Niemann-Pick disease type A (NPD-A) is a rare and severe inherited lysosomal storage disorder that falls under the broader category of sphingolipidoses. It is caused by mutations in the SMPD1 gene, which leads to a deficiency of the enzyme acid sphingomyelinase. This deficiency results in the accumulation of sphingomyelin, a type of fatty substance, within various tissues and organs. Its prevalence is less than 1 case per 1.000.000 people.
Niemann-Pick disease type A genetic testing is included in Diagnostiki Athinon Monogenic Diseases Genetic Testing along with approximately 100 other inherited diseases, including cystic fibrosis (71 mutations) and hereditary breast cancer (genes BRCA1 415 mutations & BRCA2 419 mutations).
Niemann-Pick disease is classified into four subtypes:
- Niemann-Pick disease type A is the most severe, resulting in deficient sphingomyelinase activity. It affects younger children and causes neurological deficits and growth disturbances. Patients present with hepatosplenomegaly (enlarged liver and spleen), recurrent lung infections, and thrombocytopenia or reduced platelet counts. Typical neurological symptoms of early-onset Niemann-Pick disease include vertical supranuclear gaze palsy, ataxia or loss of muscle coordination, slurred speech, difficulty swallowing, and involuntary muscle twitching.
- Niemann-Pick disease type B is less severe and may produce hepatosplenomegaly, thrombocytopenia, and interstitial lung disease. Neurological involvement is minimal.
- Niemann-Pick disease type C has a heterogeneous clinical presentation and includes systemic, neurological, and psychiatric involvement. It usually manifests in adulthood but may appear earlier. Unlike NPD-A and NPD-B, it is caused by pathogenic variants in the NPC1 gene.
- Niemann-Pick disease type E is the least common and develops in adults.
Critical features of Niemann-Pick disease type A include:
- Onset: Symptoms of NPD-A typically appear in early infancy, often within the first few months of life.
- Hepatosplenomegaly: Enlargement of the liver (hepatomegaly) and spleen (splenomegaly) is a common feature due to the accumulation of sphingomyelin in these organs.
- Neurological Involvement: Neurological symptoms are a hallmark of NPD-A and include developmental regression, progressive intellectual disability, and loss of motor skills.

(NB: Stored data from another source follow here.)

Rows are points. The points of each table are mixes of a few directions, plus a little noise. How many directions does each table use, and how many do they share? Where both have some left over, give the other angles between the two spaces (their principal angles), to ten degrees, smallest first.

First (6 x 2):
[[ 0.84 -0.15]
 [-1.40  0.30]
 [-2.23  0.44]
 [-1.60  0.33]
 [ 1.63 -0.33]
 [ 2.75 -0.54]]
Second:
[[-1.95  0.39]
 [-1.81  0.39]
 [-0.15  0.04]
 [ 2.92 -0.58]
 [ 1.11 -0.21]]
Directions: first 1, second 1, shared 1

First (8 x 4):
[[ 1.17 -0.03  0.31 -0.43]
 [ 1.84  0.03  0.28  1.39]
 [ 1.56 -0.05  0.57 -1.55]
 [-0.94  0.03 -0.17 -0.50]
 [-0.47  0.01 -0.16  0.13]
 [ 1.33 -0.03  0.36 -0.72]
 [-4.96  0.02 -1.05 -1.65]
 [ 0.49  0.06 -0.21  3.36]]
Second, 8 rows:
[[ 0.49  0.04  0.31 -1.12]
 [ 2.24 -1.93 -1.14  0.32]
 [-0.69  0.11 -0.40  2.18]
 [ 0.51  0.75  0.93 -1.28]
 [-1.94 -0.22 -0.86  1.66]
 [-1.83  1.17  0.88 -2.83]
 [-1.13 -0.21 -0.75  2.28]
 [ 2.41  0.34  1.04 -1.26]]
Directions: first 2, second 3, shared 2

First:
[[ 0.50  2.74  1.47 -0.04 -1.54  1.43  1.07 -3.01]
 [-0.42  0.24 -0.69  0.90  1.07 -0.53 -0.37  1.98]
 [-0.65  0.33 -1.07 -1.12 -0.97  0.90  2.97 -0.22]
 [-0.82 -1.06 -0.34  0.33  0.74 -1.18 -1.31  2.36]
 [ 1.35  2.44  2.18  1.72  0.36  0.23 -2.37 -1.92]
 [-0.57 -2.37  0.14 -0.43  0.20 -1.40 -1.94  1.41]
 [-0.36 -0.25  0.16 -0.77 -0.84  0.18  0.56 -0.49]
 [ 1.44  0.47 -1.29  1.15  1.91  0.59  0.69 -0.05]
 [-1.13 -3.11  0.82 -1.52 -1.13 -1.52 -2.00  0.79]
 [ 0.65  0.53 -1.40 -0.21  0.27  1.26  2.62 -0.86]]
Second, 8 rows:
[[-2.15  2.35  2.79 -0.27 -2.41  1.38  0.53 -3.06]
 [-0.87  0.91 -0.76  0.91  0.76 -0.51  0.12  2.57]
 [ 1.73 -0.10 -0.28 -0.41 -0.32 -0.91 -0.81  0.90]
 [-0.97 -1.56 -0.42 -0.52  0.41  1.26  1.58 -2.02]
 [ 0.15 -2.72  0.47 -0.76 -0.21 -2.12 -3.00  1.78]
 [ 0.06 -0.54  0.28  1.15  1.70  0.72 -0.68 -1.58]
 [ 2.18  1.02 -1.69 -0.72 -0.44  0.26  2.17  0.51]
 [-0.07  0.67 -0.36  0.60  0.50 -0.10  0.08  0.93]]
Directions: first 4, second 5, shared 4

First:
[[ 0.32  0.05  0.33  0.13  0.53 -0.40 -0.29 -1.29 -0.45  0.04 -1.42]
 [-4.22 -2.83 -2.15  0.62 -1.94  1.03  0.97  0.53  1.25  1.84 -1.40]
 [-0.28  0.73  1.97 -0.68  1.98 -0.35 -1.99 -2.44 -1.43 -0.55 -2.55]
 [ 1.59  0.33 -0.97  0.23 -1.17  0.07  1.41  2.41  0.84 -0.26  3.11]
 [-0.96 -1.12 -0.30  0.80  0.44 -0.51 -0.13 -3.10 -0.50  1.05 -3.98]
 [ 1.18  0.74  0.72 -0.02  0.82 -0.41 -0.39 -0.94 -0.56 -0.42 -0.43]
 [ 2.71  1.26 -0.21  0.02 -0.47 -0.18  0.93  2.12  0.38 -0.76  3.34]
 [-0.53  0.51  0.42 -0.76 -0.05  0.58 -0.46  1.76  0.17 -0.62  1.96]
 [-2.98 -1.26 -0.86 -0.28 -1.04  1.03 -0.01  1.22  0.69  0.54  0.20]
 [ 1.11  0.36  0.52  0.32  0.84 -0.72 -0.24 -1.86 -0.65  0.01 -1.70]
 [ 2.13  1.29  0.36 -0.31 -0.08 -0.05  0.27  1.67  0.12 -0.91  2.79]]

- Cherry-Red Spot: An eye examination may reveal a cherry-red spot at the retina's center. This finding is characteristic but not specific to NPD-A.
- Respiratory Difficulties: Respiratory problems may occur, and affected individuals may experience difficulty breathing.

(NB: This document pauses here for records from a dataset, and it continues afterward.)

Rows are points. The window is the flat piece filled in between its corners: a triangle in 3 columns, a solid with four corners in 4, and so on. A path goes straight from each point to the next, and from the last back to the first. List the points from which the path goes on through the window.
In the rows, 128 means zero.

Window (4 x 4):
[[122 149 117 148]
 [133  88 162 155]
 [ 83  77 118  95]
 [141 172 154 145]]
Path:
(1): [ 91 151 133 135]
(2): [132 137 108 125]
(3): [176 138 143 143]
(4): [ 97 116 176 184]
(5): [ 93 145 170 148]
(6): [131 125 135 118]
(7): [172 140 133 140]
(8): [120 133 169 164]
Through the window after points: none

Window (6 x 6):
[[ 94 142  81 146 108 128]
 [133 133 148 165 120 150]
 [182 144 128 106 121 136]
 [153 187 124 157  85 141]
 [104 128 196  67 210 103]
 [131 130 167 150 109  99]]
Path:
(1): [147 139 175 108 119 149]
(2): [159 147 158 130 151 103]
(3): [139 132 137 144 143 114]
(4): [102 132 134  97 110 124]
(5): [100 139 115 114 103 135]
(6): [125 153 109 163 133 101]
(7): [132 144 153 141 178 104]
(8): [113 120 178 103 105 149]
(9): [124 130 160 106 116 129]
(10): [151 163 108 149 137  89]
(11): [130 137  95 165 166  99]
(12): [ 93 143 126 126  61 151]
(13): [107 147 127 105  65 155]
(14): [160 157 143 156 148 133]
(15): [133 167 105 169 132 108]
(16): [100 137 104 127  84 152]
Through the window after points: 7, 11, 15

Window (8 x 8):
[[ 89 131 138 160 166 122 136 146]
 [101 103 125 101 116  83 105 114]
 [141 164 185 179 164 151 101 129]
 [202 122 138  99  93 143 198  84]
 [ 86 159 121 165 137 101 131 106]
 [ 97 121  95 108 103 117 103 136]
 [163 100 117  80 137 157 111  82]
 [ 81 122 193 129 101 169  89  77]]
Path:
(1): [123  87 124 134 117 135 134 106]
(2): [136 135 137  99 137 141 122 128]
(3): [137 137 138 101 147 155 107 109]
(4): [143  97 125 123 133 133 124  95]
(5): [141  95 121 191 148 129  93  76]
(6): [ 96 159 165 107 140 127 154 136]
(7): [ 99 176 129 101 156 126 109 124]
(8): [127  93 142 160 142 136 133 122]
(9): [121 102 155 151 125 150 114  98]
(10): [123 175 180  99 150 136 138  97]
(11): [120 176 163 128 155 140 116 129]
(12): [112 103 152 165 121 129 103 102]
Through the window after points: 3, 7, 11

Window (9 x 9):
[[149 155 123  80  98 147 154 119 126]
 [131 133 171  83 127 121 157 118 124]
 [150 115 168 162 138 131 111 101 133]
 [100 152 101 156  52 122 113 119 125]
 [ 95 138 119 121 150 108 110  74  63]
 [104 154 154 109 164 154 140 143 145]
 [123 139 112 167 166 108 161 132 147]
 [137  76 102  86 108 130 128 123 103]
 [ 99 180 127  81 192 103 121 147 121]]
Path:
(1): [105 158 134 141 149 124 134 136  82]
(2): [113 144 125  41 171  99 110  88 148]
(3): [104 118 151  48 121 100 155  79 152]
(4): [147 145 160 130 131 141 143 150  99]
(5): [131 158 145 125 120 118 134 144  80]
(6): [ 89 145 112  97 178 110 111  89 118]
(7): [110 149 123 102 133 121 131 112 129]
(8): [113 146 130 109 128 124 147 133  94]
Through the window after points: 1, 3, 5

Window (11 x 11):
[[139 111  98 143 120 150 132 147 113 141 167]
 [119 112 125 117 128 122  99 170 162 160 101]
 [ 88  59 114  92  88 129 145  99  92 107 136]
 [142 110 149 142 108 144 148 146 155  93  74]
 [215 148 164 142 140  74 100  72  93 118 145]
 [109  72 179 106  74 141 105 113  87 118 160]
 [138  73 147 105 127 127 154 175 139 148 129]
 [146 134 106  75 114 160 137 148 132 130 132]
 [176 174 167 135 129 102 133  32 124 149 167]
 [147 151 152 125 172 122 124  86  95 103 170]
 [131  95 124 112 130 172 135 142 110 160  95]]
Path:
(1): [132 166 138 104 105 100 133 135  82 104 121]
(2): [164  74 157 124 134 154 121  97 149 145 125]
(3): [178 104 153 103 137 154 108 105 172  77 112]
(4): [132 121 134 123 114 130 152 112  76 165 145]
(5): [138 126 137 125 103 108 138 132  79 144 138]
(6): [137  76 115 124 134 178 117 121 154 118 158]
(7): [134 104 130 122 130 141 121 114 129 128 149]
(8): [125 149 130 116  93 121 161 134 109 156 122]
(9): [138 144 121 107 114 124 152 129 109 151 133]
(10): [162  81 159 138 156 133 117 100 149  93 128]
(11): [162  69 104  87 130 137  85 106 143 117 125]
(12): [ 84 137 151 146 108 121 166 170 111 159 130]
Through the window after points: 5, 11

Window (12 x 12):
[[118 111 191 172 132 162  87 108 170 136 205 137]
 [ 77 111 152 170 146 179  64  91 112 132 203 163]
 [113 139 145  94 103 110 134 113  95  86  95  98]
 [ 87 108  90  90 112  94 161  77 103 110 132  93]
 [127  98  96 129 107 140 127 118 118  86 107  90]
 [119 104 163 132 125 179  81 121 139 174 156 136]
 [ 81 159 133 145 147 107 131 150 171 128 108 139]
 [130 165 122 145 103 124 144 148 119 134 134 117]
 [106 185 125 120 123 138 106 152 163 123 130  80]
 [119 134 162 116 161 155 125 201 128 118 169 119]
 [114 181 139 122 139 170 151 132 172 120 128 136]
 [ 69 102 114 102  63 129 155 120 104  92 120  97]]
Path:
(1): [104 125 177 162 128 169 114 109 154 129 163 106]
(2): [132 109 153 139 126 123  74 129 157 130 210 178]
(3): [126 124 140 119  93 144  86 119 167  82 177 171]
(4): [ 78 118 151 149 167 133 155 135 107 163 124  97]
(5): [ 81 153 146 133 148 139 141 124 137 130 100  91]
(6): [112 139 108 118  90 112 126 142 139  91 155 131]
(7): [119 139 126 122 114 125 114 124 138 102 138 133]
(8): [117 141 146 138 132 147 137 127 105 132 120  91]
(9): [ 93 121 150 144 129 156 129 126 125 120 139 106]
(10): [120 124 119 113 109 138 123 111 129 122 155 153]
(11): [117 128 115 100  86 126 109 125 139  88 138 134]
(12): [104 169 159 130 160 130 166 151 137 147 104  53]
Through the window after points: 1

Window (14 x 14):
[[181 128 153 157 123 151  81 184  96 114 144 110 133 125]
 [ 96 112 165 152 134 132 171 135 151 133 139 123 117 128]
 [136 103 129 105 122 154 182 141 100 148 179 120 141 149]
 [133  95 171  95 160  91 122 116 129 121  93 140 104  83]
 [178  42 162 146 156 150 113 150 104  72  70 138 110 148]
 [136 149 113 141 105 157 154 144 109 141 108 125 135  75]
 [161 135 129 164 124  78 128 162  67 129  53 104 149 137]
 [122 128 129 156 131 114  96  98  79  84 100 123 142  96]
 [ 97 114 116 141 117 151 123 140 121 118 121 173  99 122]
 [128 159 170 154 110 119 118  92 174 119 110 143  97 141]
 [164 142 101 154 161 131  90 136 131 147 129 131 147 103]
 [138 109 169 118 141 129 120 121  89 174 143 126 190 112]
 [131 129 141 124 106 139 156 148 144 131 191 139 207 145]
 [124 170 169 110 160 187  92 152 105 104 122 116 121 113]]
Path:
(1): [122 110 145 115 101 153 113 134 130 150 137  84 121 132]
(2): [101 108 108 156 146 147  73 122 138 150 111  70 127 123]
(3): [191 111 176 126 131 128 179 161 108  88 139 196 157 132]
(4): [153 151 129 140 181 123 140 133  84 131 132 153 123 112]
(5): [146 108 123 148 112 131  78 139 160 137 107 105 154 108]
(6): [134 113 133 137 124 142 111 125 121 122 102 121 135 118]
(7): [142 157 186 171 168  93 109 142  90  75 129 154 131 106]
(8): [151 136 150 154 143 125 147 151 115 115 151 165 183 121]
Through the window after points: 2, 4, 8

- Failure to Thrive: Infants with NPD-A often exhibit poor growth and failure to thrive.
- Seizures: Seizures may occur in some individuals with NPD-A.
- Joint Abnormalities: Joint abnormalities, such as contractures, may be present.
- Supranuclear Gaze Palsy: A specific type of eye movement disorder called supranuclear gaze palsy may be observed.
- Rapid Disease Progression: NPD-A is a rapidly progressing disorder, and affected individuals typically have a shortened lifespan, often not surviving beyond early childhood.
Niemann-Pick disease type A follows an autosomal recessive inheritance pattern, meaning that individuals with NPD-A inherit two mutated copies of the SMPD1 gene, one from each parent.
There is currently no cure for Niemann-Pick disease type A, and treatment is primarily supportive, focusing on managing symptoms and providing palliative care.
Genetic counseling is essential for families affected by Niemann-Pick disease type A to understand the inheritance pattern, assess the risk of having affected children, and discuss available reproductive options. Due to the severity of the condition, early diagnosis is crucial for providing supportive care and interventions to improve the quality of life for affected individuals.
Diagnosis of the deficiency is established by detecting pathogenic variants in the SMPD1 gene or by quantifying the residual ASM enzyme activity, usually less than 10% of the activity in healthy individuals (in peripheral blood lymphocytes or cultured skin fibroblasts).
Although up to 180 pathogenic variants in SMPD1 have been identified as causing the disease, three of them account for more than 90% of the pathogenic alleles in individuals of Ashkenazi Jewish ancestry with Niemann-Pick disease type A. The frequency of the three mutations in this population is between 1:800 and 1:100. Two of them are missense variants, c.1493G>T and c.911T>C, and the third, c.996del, is a single nucleotide deletion resulting in a reading frame shift and the introduction of a premature stop codon.
Niemann-Pick disease type A genetic testing analyzes the 18 most frequent pathogenic mutations of the SMPD1 gene.
The technique used for genetic testing analyzes only the gene's specific mutations, which are the most important and frequent in the literature. However, it should be noted that there are likely other gene or chromosomal mutations in the gene to be tested that cannot be identified with this method. Different analysis techniques can be used for these cases, such as next-generation sequencing (NGS).